Some of you, especially those who love history, may be saying, “What? You think Elon Musk is reminiscent of one of America’s Founding Fathers?” If that is where you are right now, hold your fire. I am willing to bet we will agree that we are at a sink or swim moment in American history, mired in a Fourth Turning that is bound to cycle over into a First Turning by the end of the decade, and should we prove successful in saving this Republic, we will have a new group of men, and perhaps women, who are viewed by posterity as Re-Founding Fathers (or Mothers). For his many achievements in this crucial time, Musk certainly fits the mold, and now I will tell you why.

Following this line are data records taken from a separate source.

Each row is a point. The ring and each string are closed loops that go straight from each point to the next, and from the last back to the first. Before rounding, they use only three directions, however many columns there are. How many times does the string pass through the ring? Passing back the other way cancels.

Ring:
array([[ 4.5, -0.1,  1.0],
       [ 3.5,  1.5,  3.7],
       [ 0.4,  3.2,  3.8],
       [-2.3,  2.2,  0.8],
       [-2.8, -0.1, -2.1],
       [-0.4, -2.3, -5.1],
       [ 2.9, -2.0, -4.2]])
String:
array([[ 1.8, -1.6, -0.4],
       [ 3.6, -3.5, -0.2],
       [ 6.9, -1.2, -3.8],
       [ 6.0, -0.8, -1.3],
       [ 5.1, -1.6,  1.8],
       [ 3.6, -1.5,  2.8],
       [ 1.3, -0.7,  1.1],
       [ 2.4,  0.7,  0.4],
       [ 2.1, -0.7,  2.1],
       [ 4.5, -0.9,  4.6],
       [ 2.1, -1.7,  2.9],
       [ 1.9,  0.0,  0.2],
       [ 3.3,  1.0, -1.3],
       [ 5.4,  0.7, -2.7],
       [ 6.1, -2.2, -2.1],
       [ 3.8, -3.3, -0.7],
       [ 3.9, -3.0, -2.4],
       [ 5.1, -1.4, -7.0],
       [ 3.5,  0.2, -5.6],
       [ 1.7,  0.0, -1.9]])
Times through: 0
String:
array([[ 0.4, -4.0, -7.2],
       [-0.5, -4.5, -6.0],
       [-0.3, -3.0, -1.3],
       [ 0.5,  0.0, -1.9],
       [-0.8, -0.2, -5.0],
       [-0.1, -0.6, -1.5],
       [-1.0, -2.4,  0.1],
       [-3.6, -3.2, -2.4],
       [-1.5, -2.0, -0.6],
       [-0.4, -0.2, -1.6],
       [-1.8,  0.9, -5.3],
       [-3.0, -0.4, -6.2],
       [-3.1, -2.9, -3.9],
       [-3.1, -2.7, -6.6],
       [-1.1,  0.0, -7.6],
       [-0.2, -0.5, -5.6],
       [-0.5, -2.3, -9.7],
       [ 0.0, -4.1, -7.6],
       [ 0.4, -4.2, -2.8],
       [ 0.8, -1.9, -1.6],
       [ 1.3, -0.7, -4.2],
       [ 2.3, -0.8, -9.8],
       [ 2.1, -3.2, -9.4],
       [ 1.1, -4.0, -4.2],
       [ 0.6, -3.8, -2.0]])
Times through: 2

Ring:
array([[ 0.8,  0.1,  1.0, -0.1],
       [ 0.1,  2.5,  1.1,  1.9],
       [-0.4,  5.1, -0.3,  3.5],
       [-0.6,  6.5, -1.9,  4.1],
       [-0.8,  6.6, -3.5,  3.7],
       [-1.3,  4.9, -4.3,  2.3],
       [-1.7,  2.1, -3.9,  0.4],
       [-1.3, -0.4, -2.9, -1.2],
       [ 0.2, -1.6, -1.0, -1.9],
       [ 0.9, -0.9,  0.3, -1.1]])
String:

Both Hamilton and Musk came from foreign shores. Hamilton was born in 1755 on Nevis, of the modern island nation of St. Kitts and Nevis, then a British possession, in the Caribbean. He left there as a young man to attend college in British America in what would become Columbia University. Musk, as most know, was born in South Africa in 1971, and immigrated first to Canada, and then to the United States, on the path to becoming the world’s richest man. The trail lightens between the two when considering Hamilton’s heroic service in the Revolutionary War, in which he caught General Washington’s attention as a daringly bold Captain of Artillery instrumental in winning many key battles in the New Jersey campaign.

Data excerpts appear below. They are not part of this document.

Each point is reached from the start by the listed moves, each made once or not at all, plus a little noise. Say if it took an odd or an even number of moves. Then give how often each move was made.
In the rows, zero is written as 128.

Moves:
(1): [133 198 151 157 192]
(2): [115  99 132 101 131]
Start: [153 131 196 113 125]
Points:
[152 129 194 115 124] => even (0, 0)
[164 199 227 142 191] => odd (1, 0)
[147 168 220 121 190] => even (1, 1)

Moves:
(1): [114 147  99 133 110 130 103 161 127 144]
(2): [132  97 145 121 129 112 124 148 130 150]
(3): [146 123 125 154 143 173 160 126 120 123]
(4): [143 123 151 125 108 135  94  94 114 164]
(5): [125 140 142 170 122 125 135 124 144  92]
(6): [175 170 157 160 120 153 116 116 139 138]
(7): [145 122 139 168 127 139 173 177 119 156]
(8): [154 142 134  99  94 132 115 166 140 129]
Start: [127 141 105 102 138 112 139 133 130 116]
Points:
[176 207 143 179  87 143  78 117 142 143] => even (1, 0, 0, 1, 1, 1, 0, 0)
[184 144 148 110  81 129 137 185 119 179] => odd (0, 0, 0, 1, 0, 0, 1, 1)
[196 189 114 203 123 190 178 202 124 168] => even (1, 0, 1, 0, 0, 1, 1, 0)
[202 223 124 178  88 184 130 185 159 104] => odd (1, 0, 1, 0, 1, 1, 0, 1)
[155 136 145 110  99  95 131 187 159 102] => odd (0, 1, 0, 0, 1, 0, 0, 1)
[249 182 168 168  91 205 160 172 124 186] => odd (0, 0, 1, 1, 0, 1, 1, 1)

Moves:
(1): [161 141 103 153 114 100 141 131  95 127 127 101 155 103  87]
(2): [140 132 138 122 137 127 131 123 116 147 161 156 134 142 143]
(3): [ 86 169  66 143 143 106 127 189 122  99 135  92 143 109  80]
(4): [129  96 143 133 163 143 124 138 127  86 106 151 148 142 131]
(5): [150 146 152 139 157 156  90  93 153 126  83 155 156 152 104]
(6): [149 169 139 164 106 133  96  95  71 186  62  42 158 107 187]
(7): [162 111 135 148  87 104 143 136 146 140 119 150 182 132 143]
(8): [ 75 167  95 109 137  65 117 146 125  89 153  93  76  61 140]
(9): [134  89 128 145 105 100 157  95 120 146 110 149 183 141 133]
(10): [122 134 131 123  62 174 134 132  84 114 153 163 103 151 171]
(11): [145 136 104  95 129 146 127 136 122 142 128 148 112 117 126]
(12): [106  83 150 114 120 120 120  91 148 118 150 104 157 101 164]
(13): [118  98 128 160 101 113 128 122 106 148 126 124 153  99 125]
(14): [127 168 103 125 141 127 167 133 134 136 160 126 102  90 133]
Start: [136 110 153 127 166 137 128 115 114  96 157 169  52 109 126]
Points:
[156 234  59 135 103  96 115 182  60  55 193 199  88  53  97] => even (1, 1, 1, 0, 1, 0, 1, 1, 0, 1, 1, 0, 0, 0)
[185 115 135 229 109 128 126 157  34  62 147 238 203 118  85] => even (1, 1, 1, 1, 1, 0, 1, 0, 0, 1, 0, 0, 1, 0)
[158 141  99 168 159  56 127  83   7 105  79  90 121  12 167] => even (1, 0, 0, 1, 0, 1, 0, 1, 1, 0, 1, 0, 0, 0)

Whereas Hamilton caught Washington’s eye in battle, Musk caught Trump’s eye in business. It is natural to expect two billionaires to be familiar with one another, and perhaps even cordial, but Trump is not on good terms with most well-known billionaires who are intent on destroying or subjugating the world, such as George Soros and Bill Gates, or thin-skinned wannabes like Mark Cuban. Trump appears to have at least drawn Mark Zuckerberg, Tim Cook, and Jeff Bezos into some sort of cooperative agreement, but with Musk, Trump dreamed big and saw the ability to reshape the modern world.
Chernow:
Washington assembled a group of luminaries without equal in American history; his first cabinet more than made up in intellectual firepower what it lacked in numbers.
Hamilton’s steadfast loyalty to Washington, who had the arduous task of standing up the very first executive branch of the federal government authorized by the 1787 Constitutional Convention, brought with it his own selection as the very first Secretary of the Treasury. This was no easy task, and certainly not limited to printing paper currency. Robert Morris, an extremely wealthy Founding Father, had been Washington’s initial choice, but Morris declined and recommended he reward Hamilton with the post. Hamilton oversaw the federal government’s assumption of the debt of the states, which helped foster the stability Washington believed was necessary to prevent the infant nation from dividing into warring tribes that could be easily swayed by foreign powers at the first sign of struggle or crisis.
Hamilton and Washington wound up creating serious animosity with Southern states (including Washington’s Virginia), and the seizure of so much control by the new federal government, which may have been necessary by Washington’s theory of needed security and stability, spawned the first partisan factions in the very first presidential administration. Thomas Jefferson and James Madison, two future presidents, became the prominent leaders of the Anti-Federalists, which stemmed from the Democratic-Republican societies of the day. In this sense, politics has always been bloodsport and the reason you know about the ugliness of it today is because we have much more access to information than our ancestors did.